FNLP 2014: Lecture 4: N-gram modelling

1. Bigrams, trigrams, 4-grams . . . N-grams: A hypothesis

Sequence and adjacency are important organising principles of natural languages

Often, but not always

At the very least, the hypothesis that there is some N for which relative frequency of N-character, or N-word, or N-part-of-speech, sequences is a good model of English, or some other language, deserves to be explored

Because collecting N-gram frequencies is relatively easy, they are often used as a baseline or first-approximation for language modelling.

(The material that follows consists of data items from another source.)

One turn moves every row onto another: examples first, then more rows asked:
K115: [-12 -33   1  -4 -14   8  10  -5   6   7   1 -20   3  -1   8  17 -21  -3
  -5   9 -28 -11  -3   4   0   0   3  -1]
K313: [ -3  26   3 -11   7  -1  19 -10   8   5   1  -1   1   6  -5  26  13 -12
 -15  -7  -6  20 -16  -3   9  19 -18  -5]
K463: [ 15  12   1 -16 -24  -3  -5 -31   2  19  -1  10   4 -14   0 -17 -16  -6
   7  -8  -3  -6   8   5  14   4   3 -22]
K748: [ -1 -22   3  14  -2  -8  -6   9   1  29  -4   5   2  12  -9  -1  -8   7
  -9   3  19   8   8  21 -22  -5 -24   3]
K65: [  6  16  -5   4  -5  26   1 -32   2   4   1   7   8  -2  -1 -12 -13 -11
  14 -17   9  11   9  19   9   8 -13 -16]
K938: [ 41   2  -2  -7   4   3   1  -8  -3   7   7  -1   2  -4 -18   0  -7   5
 -20   3  42  12  -5  -4   3   4   7  -1]
K403: [  9  -3  -6 -12  -7   9   1 -16  -6   9  -5  -4  40 -16  -6   6  -2  13
   4   2  15  -5  -6  -8 -12 -30  16   8]
K306: [  6  12  -4 -20  -1  -2   2 -15   1 -13 -12   1 -14 -21  17 -16   8  -5
   6   7   0   2 -36   4 -11 -18   5 -12]
K189: [  7  21 -10   4 -11  32  13  -4   6   4  25   5  17 -25   9 -11  -2   8
  -2  11  13  -4 -18  -2  18 -11  -6  -8]
K300: [  0 -11  14 -20   4   2  30  23  -3   3  -3   2 -17   9  -2  10 -11  19
  17  -9  13  -9 -13 -11  -3  -2   2 -18]
K12: [ 11  -3 -10 -22 -14  20 -10 -23   5  -3   4  -4  29  -2 -14   9 -14  -6
  -1   1  18  -2  -2  21  -5  -4   0  -6]
K270: [  5   4   7   5  13  -3  -7  -7 -25  17 -13  24  17 -18   4  -6  17  -7
  20  -7   1   4  10  11  24   3   3  -9]
K702: [-17  -4  12   0   5 -22 -10   6   0  14   1  22  -9  12 -11 -10  -5  23
   1  22  -3  -6 -17   1 -19  15  13  15]
K614: [-24  -3   1  24  11  -1  -3  -3  -3   0   5  53  -5   0  -1  -2 -14  -1
  -4   4   8   3  -3  -4  12   0  13  -5]
K836: [ -5  16   0  23 -19   7   3  -7 -20   4   1  27  15   6  -4   0   3 -10
   3  -9 -17  10 -27 -10  18   7   1  -5]
K521: [-19   0   9  14  18 -13  11   3   7  -9   9 -13 -21  -2   1  13  11  -3
 -10   2  13  -9 -12  16  10  15  20  14]
K15: [-17  14 -16   3  14  -4  -7   6  21  27  -1  23   0   9   5  27 -19   7
  -3  15 -15  13  -2  -8 -10  -2  -1   0]
K840: [ -4 -22  -1  24   1  14 -10  12   6   3  -7   8   1 -10   3   5  -1  11
 -10   5  -8  19  11 -21 -19 -25  -7   3]
K622: [ -5  29  -2   6   4 -13  -4  18  -6   5 -11   6 -11   0  -4 -13  22  16
  13   9   9  -1  -4  31  -3   6  11   6]
K558: [  9   3   2  30  -3   4   1   0  -5   1   2  19  -2  -8  23  15   8   5
  33  -7 -18   8  -1  -3  -7  -3  21 -13]
K24: [  7  14 -11   9  -3   5  12 -11   0  -4  23 -11   8   5  13  -1   1  34
 -12   2  24  -7 -10  -8   7 -22  -3 -22]
K90: [ -1 -14  -5  10   2   1  -3  13 -10   8 -11  16 -12   8  14  22  10   9
  -4  -9 -13  11  11   0 -35 -11  -7   1]
K632: [-13  -8   8  45   7  -2  -6  -1   4   7   1   2  -4  -4   4   9   5   2
 -34  -7 -14   8   2  -3   8   1  14   4]
K481: [  0   3  -5  26   5   9   4   7   9   5   2  16  21 -10   4  10 -25  11
   0 -17  -5  32  -5 -22  -7   6  17   7]
K683: [ -6   4  -3  -4 -17 -24   3  -4  -7 -13   5 -12 -18 -19   8   2  15  17
  16  15 -14 -10  -4  -5   3   4   2  10]
K461: [ 16  17  11 -19 -12  10   8  -1   0   7   2   8   1  -5  10 -14  10   7
  -5   8  49 -12  -4   0   1   6  -4   6]
K937: [ 15  -1   6  -7  -1  21  -2 -13  -6 -11  -8   3   8   7  21  -1  15  20
   0   5  13 -11  -6  -9  -9 -25  10 -32]
K834: [ -3   2  12  23   6  25  -6 -10  13 -11   3   1   7  18  20  -4  -3  -8
   4  -5   1  18 -10  11  -6  17 -10 -25]
K604: [-40  -3   3 -33   2  -5   8  -4  -3   5   8   4   6   2 -10 -25  -5  -5
  11   7  17   1  -7  -2   0   1   2  -1]
K363: [ 15   5  12  13  14   9  -1  12  18  12 -10 -10  18  -6   5   5 -22   6
   9  -5  -1  10 -21 -23  22  17  17   2]
K901: [ -8 -13   8 -19   8   3 -13  -1 -10  26  12  -1  12  20 -10  21  -3  -8
  13 -15  -9   5   5  -3   2  20  -8   1]
K980: [ 10  -5  17 -10   2  -2   7 -11 -19  -4 -27  -2 -23  -5  18 -17  13   1
  10   6  13  -7  -6   0 -10 -19  13  -2]
K868: [  4 -10  21   8  20   4  -4   2 -11  10 -18  -6 -16  -6   4  -2   3 -16
   4  18  14 -12  21  12 -16   5  20 -10]
K918: [-18 -11  -3  23   0  -3 -21 -11 -13  17  13   1  -3   6 -20  -1   1  -3
  -1  -4   4   0   0  23 -21  15 -14   8]
K998: [-15  -2   8  50   4   7  11  -6   1   7   6   1   5   1  -7  -6  -3   6
 -28   7  10  -9   0  -4 -14   3  -8   6]
K976: [ -2  18 -11  15   2 -11  17  -3  18   8  -7  10   1 -22  15 -11 -19 -18
  -1  15  15  14  -6   3  18   7  26   5]
K552: [-15   4 -18 -21  -5  -1  -5   6   1  17 -12  -1 -21   1  -8  25   6  -1
  -8   0  -8  -1   9 -22  18   0  -2  10]
K538: [ 32   7   1   7   3   2   1  -7  -1   2   8 -24   0  -5   0   5 -10   4
 -30  25  12 -14 -10   3  13   1  19 -11]
K605: [ 15   8  14 -26 -19   8   3   5   3  31   2  -7  16 -17   5   5   2   2
  -6  18  10   3  -9 -19   8 -26   6  -1]
K420: [-33   6   7  30  14 -10   4  -9  -3  13   4   4   0  -4  -7  -9  -2  16
  10  -8  36  -5  -4   3 -12   0  19  -1]
K856: [ -4 -21  -5 -10  11 -15   6  20 -15  29   9  -4 -15   9  -6  13 -22  20
   1  -1  10   8  -9 -14 -14   1  -4   0]
K309: [  2  30   4 -27  21   2   7  -4  -7   1  -1 -11   7  -5  12 -11  -8  -6
 -31   2  -6 -13   1  -5  12   6   1  -7]
K561: [  5  13   6 -10   4   2  13  -4   1   7   4 -38   3  -2   4   2 -17   0
 -24  11 -27   3  -7  -3  15  -3   2   5]
K153: [ 11  13  -4 -12   3   4  19   7  -1  28  -1  12  -1   8  20 -12  -6  15
  12  13 -15  11  -6 -30  -7  11   1 -22]
K655: [-21  20   5  13   3   2   0  -4  -1   0   7  -7  11 -11  -9   3 -22  -8
  39   0  31 -13  -2   3  -1   0   8  -5]

K614 moves to K15
K24 moves to K403
K655 moves to K363
Where do these go?
K918 moves to K632
K270 moves to K313
K901 moves to K521
K12 moves to K538
K189 moves to K605
K306 moves to K463
K998 moves to K840
K976 moves to K153
K481 moves to K856
K980 moves to K65
K115 moves to K868
K622 moves to K836

One turn moves every row onto another: examples first, then more rows asked:
K464: [  6  15 -13 -18 -17  -8 -30   9  10  13 -35  -8   5]
K982: [-26 -13  -6   2  -8  -5   5   9  10  13   3  -7 -14]
K234: [ -3 -10 -18  -1  25  -7  -2  32   3   1   6 -10  -3]
K816: [ -3  13 -20   6  -9   7  -8  12 -17  38 -32  -2 -19]
K46: [ -1 -14 -13  -5  19  -1   3  20   5  -1   4 -14  -4]
K995: [  9   4 -34  -6  -5 -16 -18  20  10  18 -37  -2   8]
K780: [-17  22   3  -3  10  -4 -18  11   3 -10   6   1 -27]
K177: [ -5   0 -15  -3  28 -10 -13  42   0   3   9  -9  -3]
K768: [-13   6  -5   2  10  -2   0   1   7 -11   3   2 -26]
K978: [ -8   9  -6  -8  25  -8 -23  43  -2   3  11 -11  -4]
K858: [  4  23 -19 -15  -8 -15 -39  27   6  18 -32  -4   6]
K932: [-18  25  -1   0  16  -9 -21  20   1  -7   8   4 -26]
K16: [ -2  14 -23   8  -5   5  -9  17 -18  40 -32  -1 -18]
K20: [-15  14 -17  10  24 -14  -9  26   2  -4   5   8 -23]
K272: [ -5  21 -19   6  -4   3 -18  23 -20  41 -30   0 -19]
K946: [  1  22 -26  -7 -10  -2 -31  45 -16   7 -24  10   5]
K253: [ -4  19 -12   2 -12   9 -15  11 -19  37 -31  -3 -20]
K583: [ -4  17 -22   8  -3   3 -13  22 -19  41 -30   0 -18]
K122: [  4  22 -13 -19 -14 -11 -38  18   6  15 -33  -7   5]
K185: [-27  -7 -19  11   7 -17  -1  34   7  20   6   1 -12]
K653: [  4  12 -13 -16 -27  13 -20  16 -10  -1 -29   1   2]
K553: [-15  14   2  -3   7  -2 -10   3   5 -12   4   0 -27]
K689: [-31   7  11  -9 -12  -4 -18  15   6  13   8  -9 -18]
K551: [ -5  22 -12   1 -10   7 -20  16 -19  39 -30  -3 -20]
K833: [-25 -14 -16   8   0 -11   6  20   9  17   4  -2 -13]
K693: [-31   5 -13   7   8 -19 -14  41   4  22   9   1 -12]
K948: [ -5  23 -15   3  -7   5 -20  21 -20  40 -29  -1 -19]
K776: [ -4  15 -15   3 -11  10 -11  10 -17  38 -32  -3 -20]
K729: [-12   3 -14   7  16  -7   4   7   7  -9   2   5 -24]
K242: [  8   6 -20 -15 -16  -8 -21   6  11  12 -37  -8   6]
K826: [-33  15   8  -7  -6  -9 -25  27   3  16  10  -6 -16]
K541: [ -7   8  10 -20  11   3 -23  22   1  -4  11 -18  -8]
K205: [  8  -2 -32  -4 -17   6  -5  22  -9   3 -31   7   5]
K851: [-17  22  -9   6  22 -13 -17  27   0  -5   7   7 -24]
K979: [  7   2 -22 -11 -24  11  -9  14  -9   0 -31   2   3]
K186: [ 10   2 -28  -9 -11 -11 -16  11  11  15 -38  -5   7]
K238: [  7   2 -38   0 -10   0  -9  35 -11   6 -29  10   7]
K713: [  7  11 -33  -5  -2 -19 -26  29   7  20 -35   0   9]
K528: [ -5  -2   6 -18   8   6 -12  12   3  -6   7 -19  -8]
K324: [ -9  13   4 -15  17  -3 -28  34  -2   0  12 -15  -7]
K393: [ -2 -12  -3 -12  11   4  -1  12   5  -5   5 -17  -6]
K760: [-32  14  -2   0   3 -16 -24  39   2  20  11  -2 -14]
K722: [-13   6 -18  11  22 -12   0  18   5  -5   3   8 -23]
K517: [  5  19 -27  -9  -3 -19 -34  32   6  20 -32  -1   8]
K531: [-28  -4   6  -6 -14  -2  -5   7   9  12   5  -9 -17]
K540: [  4  12 -35  -1  -7  -3 -20  44 -14   9 -27  11   7]
K475: [  1  25 -15 -14 -17   4 -35  37 -15   5 -24   6   3]
K933: [  1  21 -10 -18 -25   9 -31  25 -13   1 -26   3   2]

K776 moves to K583
K693 moves to K689
Where do these go?
K205 moves to K946
K234 moves to K324
K851 moves to K553
K186 moves to K517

2. Illustration: characters

Let's see how well N-character models work for different 'N'

[linux prompt]> export PYTHONPATH=/group/ltg/projects/fnlp

from nltk.book import *
from norm import *
m=[x for x in norm(y for y in gutenberg.raw('melville-moby_dick.txt'))]
uf=FreqDist(l for l in m)
from nltk import DictionaryProbDist
up=DictionaryProbDist(uf,normalize=True)
''.join(up.generate() for n in range(0,99))
from nltk.model import *
bm=NgramModel(2,m)
tm=NgramModel(3,m)
fm=NgramModel(4,m)
''.join(bm.generate(100,'T'))
''.join(tm.generate(100,'T'))
''.join(fm.generate(100,'T'))

3. What is a 'language model'

A language model is a hypothesis about what strings are in a language

It could be as simple as a list
Or a grammar (FSM, CF-PSG, . . .)
Or a means of assigning probabilities to strings

So, similar to a scale model of an airplane

It lets us make predictions
Without having to (or being able to) deal with the real thing

4. Language models: What are they for, anyway?

Spelling error detection

Spelling error correction

Indeed 'correction' more broadly

OCR output
MT output
ASR output

In these cases, the model serves to flag improbable sequences, or to select from among alternatives

Augmentation

For assistive technologies
For mobile texting

In these cases, the model is a source of (alternative) predictions

5. Sequence probabilities

Consider two alternative sequences of English words:

years three the spent mast before I

I spent three years before the mast

Neither of these strings used to appear in any documents indexed by Google, (and now they do only in a copy of these slides :-)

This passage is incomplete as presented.